09 February 2017
Join the #TaxJustice for Women’s Rights Global Days of Action campaign from 8-24 March 2017. Let’s take action to advance tax justice for women’s rights!
Global Days of Action | 8-24 March 2017
BACKGROUND – WHAT’S AT STAKE?
- Women, girls and our allies around the world are calling on our governments to take action for tax justice to fund and fulfil women’s rights and ensure women’s economic equality and access to justice, health, education, care services, water, safety and decent work.
- Discriminatory national tax laws, tax havens, and tax cuts for the rich protect capitalism and male privilege, and intensify gender inequality. It’s time to put a sharp gender lens on such practices and implement fiscal justice measures that will ensure greater equality.

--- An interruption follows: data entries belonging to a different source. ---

These are the activations of a small neural network, seen along a few directions. Each row is one input.
In each table, some parts of the input vary, and every possible input appears once, in random order.
A made-up example of a description, with smaller parts first: ring(8) and (point or ring(11) or (values(3) and line(6))).
Shared parts are said once, and a part with two or three values counts as separate values.
In the rows, 128 means zero.

Other details of the inputs vary at random and push rows far along three fixed directions, the same in every table; ignore that.

Table:
r1: [120 160 150 159  91 154 130 164 102 123  96]
r2: [140 169 161 149 154 191 124 109  86 121 118]
r3: [134 149 145 149 153 151 147 127 111 146 106]
r4: [120  93 101 109 108 100 129 142 154 111 147]
r5: [117  98 120  86 133 116 102 129 137 108 163]
r6: [149 126 113 149 181 147 168  98 128 145 108]
r7: [131 104 114 159  79  87 149 142 144 139  91]
r8: [130  96 110  89 170 115 128 100 154 124 174]
r9: [123 115 118  87 185 133 126 102 130 145 149]
r10: [146 106 117 159 153 119 166 128 126 142  90]
r11: [118 102 126  77 158 104 118 112 143 131 178]
r12: [137 138 113 107 180 134 145 103 127 148 120]
r13: [124 171 161 120 110 146 107 141 117 112 146]
r14: [121 164 165 124 126 163 110 130 104 120 146]
r15: [119 148 144 139 115 148 125 150 111 128 111]
r16: [119 129 125 107 118 143 110 128 131 103 158]
r17: [127 124 113  89 153 112 129 118 138 134 143]
r18: [140  91 110 133 154 104 155 122 137 137 115]
r19: [126 144 146 151  90 137 115 133 125 127 113]
r20: [131 158 149 152 109 158 101 130 113 131 124]
r21: [112 135 153 105  90 130  78 127 136 109 167]
r22: [135 124 107 144 123  98 161 152 141 144  86]
r23: [117  73 104 115  63  52 127 144 166 123 138]
r24: [127 123 135  95 182 134 126 102 130 143 158]
r25: [130 116 135 155  96 115 137 159 126 114 110]
r26: [105 157 159  80 126 165  79 124 108 106 180]
r27: [141 116 110 173 102 106 152 137 128 151  85]
r28: [140 114 118 128 176 128 137  87 142 160 115]
r29: [135 142 122 192 103 129 152 132 115 145  68]
r30: [130  94 105  91 158 102 109  94 149 145 167]
r31: [113 164 165  95  86 133  86 147 123  95 178]
r32: [128 121 115 119 164 131 147 116 121 148 116]
r33: [136 129 122 130 142 134 120 102 123 145 132]
r34: [123  92 107 128  65  41 152 180 165 122 121]
r35: [127 103 104 136 136  98 135 111 144 145 119]
r36: [133  95 102 144 123 105 156 142 128 130  93]
r37: [116  96 118  95 119 109 108 137 136 107 155]
r38: [126 175 147 134 107 155 122 145 107 119 114]
r39: [121 164 151 146 122 163  97 116 112 125 129]
r40: [133 149 155 172  97 152 131 157 105 112  99]
r41: [143 110 106 157 156 131 165 127 119 143  76]
r42: [109 104 133 107  71  80 119 164 141 110 159]
r43: [122  87 123  89 136  97 111 127 147 112 172]
r44: [134 100 111 141 125  97 145 117 149 150 104]
r45: [136 115 130 152 119 121 145 142 123 123 108]
r46: [142 119 120 132 184 135 138  86 141 163 111]
r47: [133 172 160 135 148 186 104  90 105 135 129]
r48: [126  90 107  87 152  96 100 103 157 140 174]
r49: [142 103 103 112 209 140 147  88 125 148 119]
r50: [129 143 140 120 161 173 111 113 105 119 132]
r51: [126 109 123  88 156 126 113 107 149 114 182]
r52: [138 106 107 127 154 112 131 103 139 155 128]
r53: [131 164 138 162 115 178 134 138 105 115 102]
r54: [135 144 127 195 113 134 147 137 120 148  65]
r55: [120 136 128  96 141 158 104 111 126 106 168]
r56: [150 123 109 160 168 139 178 107 128 146  96]
r57: [125 136 149 162  61 128 127 168 110  99 112]
r58: [126 159 144 150 132 164 137 139 101 137  97]
r59: [123 131 121  84 150 118 115 122 140 127 153]
r60: [144 144 124 151 136 117 167 131 123 145  93]
r61: [123 157 142 104 156 187  98 106 116 109 163]
r62: [120 101 100  91 109  72 136 144 153 125 141]
r63: [131 121 128 110 153 130 115  91 139 142 142]
r64: [122 100 112  83 116  66 130 135 158 122 166]
r65: [119  90 114 118  77  81 126 161 162 101 157]
r66: [129 167 151 167  62 123 142 175 114 115  96]
r67: [134 117 115 138  98  77 161 154 143 133 107]
r68: [133 162 152 149 141 162 144 123  97 138 110]
r69: [139 113  97 120 184 142 154  97 134 141 122]
r70: [132 163 138 171 108 175 136 147 108 115  95]
r71: [117 152 146 130 120 151  92 114 120 122 145]
r72: [139 127 122 131 161 144 145 106 131 129 134]
r73: [142 142 127 125 172 128 150 112 130 148 119]
r74: [126 148 158 133 107 156 108 137 104 101 141]
r75: [128 105  98 141  85  68 162 172 150 134  90]
r76: [119 160 152 115 155 170  81  93 117 126 159]
r77: [141 108 108 183 120 117 172 158 122 139  54]
r78: [129 112 125 123 155 111 146 127 136 146 129]
r79: [124 104 109 129 137 104 151 142 137 146 107]
r80: [128  91 108 111 148 111 130 129 139 126 128]
r81: [101 136 146 133  33 108  80 163 131  94 151]
r82: [130 159 151 118 146 178 108 107 114 108 163]
r83: [127 161 142 141 142 169 137 125  95 137 104]
r84: [141 128 105 102 211 130 150  94 139 160 119]
r85: [117 158 149 131 108 157 118 144 101 120 123]
r86: [139 172 147 172  99 139 155 154 108 131  84]
r87: [134 133 132 139 128 143 135 128 130 118 134]
r88: [136 123 105 145 119  97 166 150 137 144  83]
r89: [120 153 153 119  97 151  77 125 115 114 164]
r90: [119 108 113 111 116 119 118 140 149 109 149]
r91: [102 141 148 126  49 119  78 151 127  95 157]
r92: [126  99 114 121 136 115 128 138 135 123 123]
r93: [138 132 125 128 166 145 116  95 125 151 134]
r94: [139 109 113 155 144 102 180 133 129 158  87]
r95: [116 101 111  88 130 117 108 128 154 108 172]
r96: [117 150 143 125 113 145  92 112 118 118 149]
r97: [104 140 160 111  52 116  97 167 118  93 167]
r98: [117 110 129 120  69 102 114 161 150  93 162]
r99: [137 160 145 135 160 174 102  97 110 143 135]
Description of these inputs: line(9) and (values(3) or (values(2) and line(4))).
The inputs of r30 and r33 match in every part but the line(9) part. If r41 is changed in the same way as r30 into r33, which row does it become?
Answer: r36
The inputs of r25 and r2 match in every part but the line(9) part. If r76 is changed in the same way as r25 into r2, which row does it become?
Answer: r29
Which other rows does r48 become when the values(3) part takes its other values? List them by row number.
Answer: r21, r76
Which other rows does r66 become when the values(2) part takes its other values? List them by row number.
Answer: r88
A walk changes only the line(4) part. It starts at r60 and steps to r68. List the rest of the walk in order.
Answer: r2, r56
A walk changes only the line(9) part. It starts at r68 and steps to r97. List the rest of the walk in order.
Answer: r94, r42, r11, r14, r24, r3, r78
Which other rows does r89 become when the values(3) part takes its other values? List them by row number.
Answer: r44, r81
Which other rows does r82 become when the values(2) part takes its other values? List them by row number.
Answer: r53
Which other rows does r79 become when the line(9) part takes its other values? List them by row number.
Answer: r1, r9, r15, r26, r32, r58, r83, r85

- We’ve reached crisis point. The global scandal of tax dodging by multinational corporations and the richest people is devastating our countries and depriving governments of the funds urgently needed to pay for public services vital to achieve women’s rights and socio-economic equality.
- Women and girls – especially those marginalised or living in poverty, suffer the most when public services are starved of adequate funding. This includes lack of access to free quality public healthcare, water, education, childcare, social protection, and anti-violence, sexual and reproductive health services, and lack of safe public transport that make cities safer and more accessible for women.
- Growing use of the VAT and other regressive consumption taxes, as well as lowering of corporate and progressive taxation, is worsening gender inequality.
- More tax-supported public investment in public services is the answer, not privatization. For example, the cost of privatized education prevents girls living in poverty from going to school.
- Women spend 2.5 times more time performing unpaid care and domestic work than men. As social services are starved of public funding, women are forced to take on an even greater share of unpaid work.
- In many countries, women perform much of the work in public healthcare and education services. When companies and the rich don’t pay their share – and public services are cut, female public service workers who have their wages cut or lose their jobs are doubly impacted.
- Where there are no public water services, women and girls most often are burdened by the task of fetching water to their homes at high personal cost, making them vulnerable to violence, and keeping them away from education and paid work. Access to public water and sanitation is vital for women’s economic autonomy.
- In order to deliver on their human right obligations to citizens, governments must raise sufficient domestic resources to fund public services including public early childhood education, elder care, healthcare, affordable public housing, transportation, clean water and sanitation. Such investments will reduce women’s burden of unpaid care, ensure more decent work in public service jobs, and free up women’s time for education, political participation and paid work.
- While primarily northern nations, multinational corporations and the wealthy write the tax rules, the tools to fund women’s rights and economic equality are undermined. The world will not be able to achieve women and girl’s rights, gender equality or the Sustainable Development Goals without taking action for tax justice. We also call for the establishment of an inclusive intergovernmental Global Tax Body, where all countries have a seat at the table and an equal say in determining international tax rules.
The #TaxJustice for Women’s Rights Global Days of Action campaign is an initiative of the Global Alliance for Tax Justice, GATJ Tax & Gender and Global Action Working groups, and committed partners including Public Services International, the International Trade Union Confederation, Association for Women's Rights in Development, Center for Economic and Social Rights, ActionAid, Christian Aid, Oxfam and Tax Justice Network.